Re: Active MQ - Master/Slave Config Not working

Posted by akpuvvada <ak...@gmail.com>.
Hi Tim,
Please find below the observations.



1. Kill host1 so host2 becomes the master and there is no slave. Connect a
consumer with a URI of tcp://host1:61616. Does it connect? What's in the
consumer's logs?

ActiveMQConnectionFactory connectionFactory = new
ActiveMQConnectionFactory("tcp://potaplq00001la:61616");
Jul 25, 2017 11:45:34 AM
activemqjmsclients.FTTest.ActiveMQJMSClients_Producer run
SEVERE: null
javax.jms.JMSException: Could not connect to broker URL:
tcp://potaplq00001la:61616. Reason: java.net.ConnectException: Connection
refused: connect
	at
org.apache.activemq.util.JMSExceptionSupport.create(JMSExceptionSupport.java:36)
	at
org.apache.activemq.ActiveMQConnectionFactory.createActiveMQConnection(ActiveMQConnectionFactory.java:374)
	at
org.apache.activemq.ActiveMQConnectionFactory.createActiveMQConnection(ActiveMQConnectionFactory.java:304)
	at
org.apache.activemq.ActiveMQConnectionFactory.createConnection(ActiveMQConnectionFactory.java:244)
	at
activemqjmsclients.FTTest.ActiveMQJMSClients_Producer.run(ActiveMQJMSClients_Producer.java:53)
	at java.lang.Thread.run(Thread.java:745)
Caused by: java.net.ConnectException: Connection refused: connect
	at java.net.DualStackPlainSocketImpl.waitForConnect(Native Method)
	at
java.net.DualStackPlainSocketImpl.socketConnect(DualStackPlainSocketImpl.java:85)
	at
java.net.AbstractPlainSocketImpl.doConnect(AbstractPlainSocketImpl.java:345)
	at
java.net.AbstractPlainSocketImpl.connectToAddress(AbstractPlainSocketImpl.java:206)
	at
java.net.AbstractPlainSocketImpl.connect(AbstractPlainSocketImpl.java:188)
	at java.net.PlainSocketImpl.connect(PlainSocketImpl.java:172)
	at java.net.SocksSocketImpl.connect(SocksSocketImpl.java:392)
	at java.net.Socket.connect(Socket.java:589)
	at
org.apache.activemq.transport.tcp.TcpTransport.connect(TcpTransport.java:525)
	at
org.apache.activemq.transport.tcp.TcpTransport.doStart(TcpTransport.java:488)
	at org.apache.activemq.util.ServiceSupport.start(ServiceSupport.java:55)
	at
org.apache.activemq.transport.AbstractInactivityMonitor.start(AbstractInactivityMonitor.java:169)
	at
org.apache.activemq.transport.InactivityMonitor.start(InactivityMonitor.java:52)
	at
org.apache.activemq.transport.TransportFilter.start(TransportFilter.java:64)
	at
org.apache.activemq.transport.WireFormatNegotiator.start(WireFormatNegotiator.java:72)
	at
org.apache.activemq.transport.TransportFilter.start(TransportFilter.java:64)
	at
org.apache.activemq.transport.TransportFilter.start(TransportFilter.java:64)
	at
org.apache.activemq.ActiveMQConnectionFactory.createActiveMQConnection(ActiveMQConnectionFactory.java:354)
	... 4 more

Exception in thread "Thread-1" java.lang.NullPointerException
	at
activemqjmsclients.FTTest.ActiveMQJMSClients_Producer.run(ActiveMQJMSClients_Producer.java:91)
	at java.lang.Thread.run(Thread.java:745)

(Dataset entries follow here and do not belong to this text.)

Each row of a before or after table is a point. One or more steps were done to the points. Then noise was added and the rows were shuffled. The steps act on columns, c1 being the first. Name the steps. A step turns or swaps two columns, mirrors them in a line or flattens them onto one, adds a multiple of one to another, or multiplies or shifts one. Angles are multiples of 10 degrees, from the lower column toward the higher: turns from -170 to 170, lines from 10 to 170 but not 90. Use the fewest steps. Two steps may share a column if one is a turn and the other turns, adds or multiplies; they go together, in the order done. Otherwise the lowest column goes first.
In the rows, 128 means zero.

Before (9 x 3):
[[ 99 149 152]
 [ 67  19 119]
 [182 161 113]
 [108 122 156]
 [ 92 146  92]
 [ 78  54 121]
 [162 136 156]
 [185 131 204]
 [151 121 153]]
After, 9 rows:
[[207 161 176]
 [156 152 145]
 [ 79  88 139]
 [119 152 162]
 [171 166 145]
 [ 81 177 105]
 [111 180 161]
 [ 66  45 144]
 [174 193  95]]
Steps: turn c1 and c3 by -20 degrees; shift c2 by 30

Before, 11 rows:
[[131 118 125  91 167 167]
 [148 142 249  75  52 153]
 [161 138 125 148 177 119]
 [139 118 140 201 108 125]
 [140 123 156 196 178 175]
 [ 84  51 114 106 182 129]
 [122 113 122 161 129  86]
 [119 136 175 140 119 103]
 [135 110 144 209 118 134]
 [161 139 153 175 157  80]
 [164  83 140  74 169 109]]
After:
[[114  62 133  99 144 106]
 [134 105  88 101 129  64]
 [133  64 176 102  80 159]
 [129 169 152 131 101 192]
 [133 112 148 131 140  23]
 [ 94 171 235 151 195   9]
 [181 170 122  63  80 151]
 [118  48 138  75 139 111]
 [101 191 127 102  75  80]
 [ 97  82 114 124  92  21]
 [104 116 119 129  75 119]]
Steps: turn c1 and c5 by -170 degrees; turn c2 and c4 by 110 degrees; turn c3 and c6 by -40 degrees; multiply c6 by 2

Before, 9 rows:
[[130 153  83  59  45 107 166 111 120]
 [117 186 154 177 179 115 151 164 188]
 [176 167 165 104  75  80 164 135 103]
 [132 156 122  43 123  89 191 138  86]
 [132 116 197 114 150 172  59 182 159]
 [ 86 138 176 195 163 131 195 128 160]
 [158 179 193 145 138 224  87 176 132]
 [ 55 185 180 219 159 113 152 180 139]
 [180 119 151 155 157 166  86 202 109]]
After:
[[116  99 188 132 156 141 135 223  99]
 [130 118 114  66 186  90 160  62 167]
 [127 137  81  22 133 120 141  87 135]
 [111  90 160 200 101 131 172  76  94]
 [137  43 146 146 121 185 174 215 125]
 [122  65 110 197 126  91 162 127  62]
 [145  74 141  67 112  87 146  93 157]
 [145 116 143 169 124 123 154 218 146]
 [ 96  55 132 216  77  91 178 131 121]]
Steps: multiply c1 by 0.4; mirror c2 and c3 in the line at 110 degrees; turn c4 and c5 by -50 degrees; turn c6 and c8 by 30 degrees; turn c7 and c8 by -50 degrees; multiply c9 by -1

Before, 12 rows:
[[133  82 176 150 133 104 105 106 138 126 135 137]
 [106  62 107 123 123 103 147 122 162  90 112 152]
 [ 68  60 125 116  98 170  96 102  91 149 168 143]
 [109 133 153 116  62 175  90  89 185 157 108 120]
 [ 73 107 147 115  89 102 148 158 130  88  89  97]
 [ 90 124 134 105  96  87 134  93  87 124 129 154]
 [160 123 146 108 105 163 108 109 105 148 137 111]
 [ 92  74 126  76 162 114  86 165 115  94  89 147]
 [153 119 147 122 122 104  95 145  89 169 153 182]
 [ 90 113 134 105 150 129 113 150 113 108 177 142]
 [163 137 156 150 151 182 127 122 177 140  87 167]
 [139 148 174  64  70 167 125 155 109  79  90 184]]
After, 12 rows:
[[129  78 247 109 135 118 102 105  96 127 132 126]
 [ 75 110 170 165 144  88 146 156 145  92  82 107]
 [ 87 112 138 126 100 144 113 147  95 144 163  85]
 [161 138 196  97 133 152 124 124 193  92 144 174]
 [158 123 176 159 127 181 106 110  99 158 121 133]
 [102  60  73 130 125  75 148 126 167  93 146 119]
 [ 70  60 121 161 134 206  98 101  73 160 162 124]
 [152 120 176 139 132 151  95 145  43 152 190 167]
 [ 93  75 122 140  71 151  92 166  53  69 123 130]
 [138 146 244 214 113 174 124 153 129  49 157 128]
 [103 132 192 188 164 175  87  89 151 135 108 158]
 [ 94 128 144 165 133 112 134  89  79 119 152 135]]
Steps: multiply c3 by 2.5; turn c4 and c5 by 130 degrees; add 1.5 times c7 to c9; turn c6 and c9 by 30 degrees; turn c11 and c12 by -60 degrees; turn c10 and c12 by 50 degrees

Before, 11 rows:
[[ 99 168 146 123 144 177 114 156 107 129 141 131  99 115  97 133 126 157
  121 116]
 [127 163 128 156 138  89 128  95 147 138 102 132 119 140 108 130 119 131
  168 161]
 [121 126 153 109 116 156 128  93 144 114 129 126 118 130 122 128 102 128
  135 147]
 [155 134 111 139 145  78  99 123 128 124 134 118 104 146 132 103  94 137
  119  64]
 [107  97 134 139 127 145 105 110 115 140 159 114 121 121  96 125 101 121
   86 133]
 [135 102 124 109  94 115 114 108 148 163 160 100 135 142 136 107 135 107
  156 135]
 [145 175 133 130  90 136 140 110 169 139 118 128 130 134 109 136 138 119
  133 129]
 [128 143 148 164 118 132 106 112 110 112 160 124 121 125 137 140 108 132
   95 155]
 [159 129 168 121  68 156 148 122 152 131 112 131 136  91 108  95 100 107
  147 144]
 [ 79 139 112 121 112 119 129 121 121 142 116 104 156 129 104 120 110 134
  135 153]
 [168  89 160 143  60 122 146 114 109 121 104 114 122 133  91  91 111 109
  123 127]]
After, 11 rows:
[[130 143 148 163 117 134  97  98 151 123 163 122 122 156 139 117 145 140
   31 155]
 [107 102 132 143 117 143 114 115 133 158 158 115 125 169  96 115 153 120
    7 135]
 [124 125 153 115 140 160 128  91 122 129 132 128 117 126 126 139 158 132
  154 149]
 [162 132 168 142 175 156 179 128  91 132 114 131 141  73 111 131 177 107
  163 145]
 [128 163 125 153 114  87 123 106 113 151 104 132 120  94 108 153 130 132
  246 161]
 [ 80 134 114 124 137 120 119 133 125 141 114 105 158 123 102 121 147 136
  153 155]
 [137 101 126 119 164 112 146 121  95 169 157  98 139 110 131 133 131 101
  216 134]
 [150 139 111 133  94  80  86 122 107 124 134 118 104 152 129 116 151 141
  111  63]
 [149 167 136 138 163 137 153 122 111 140 119 125 127 126 112 169 129 123
  142 129]
 [100 164 148 122 117 177  69 145 146 115 139 127  97 124  97 109 124 161
  103 119]
 [169  89 161 162 183 119 174 120 101 126 102 112 122 139  94  89 165 112
  115 125]]
Steps: turn c4 and c5 by 20 degrees; turn c5 and c17 by -160 degrees; add -1.5 times c18 to c7; add -0.3 times c11 to c8; turn c8 and c10 by -30 degrees; mirror c9 and c16 in the line at 60 degrees; multiply c19 by 3; turn c14 and c19 by 20 degrees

-------------------------------------------------------------------------------------------------------------------------------------------
2. Kill host1 so host2 becomes the master and there is no slave. Connect a
consumer with your normal failover URI. Does it connect? What's in the
consumer's logs?

ActiveMQConnectionFactory connectionFactory = new
ActiveMQConnectionFactory("failover:(tcp://potaplq00001la:61616,tcp:/potaplq00001lb:61616)");

Just hung/waiting for more than 5 mnts and then I killed the code manually.
No entries in logs.

-------------------------------------------------------------------------------------------------------------------------------------------
3. Kill host1 so host2 becomes the master and there is no slave. Start
host1 so it becomes the slave. Kill host2 so host1 becomes the master and
there is no slave. Connect a consumer with your normal failover URI. Does
it connect? What's in the consumer's logs?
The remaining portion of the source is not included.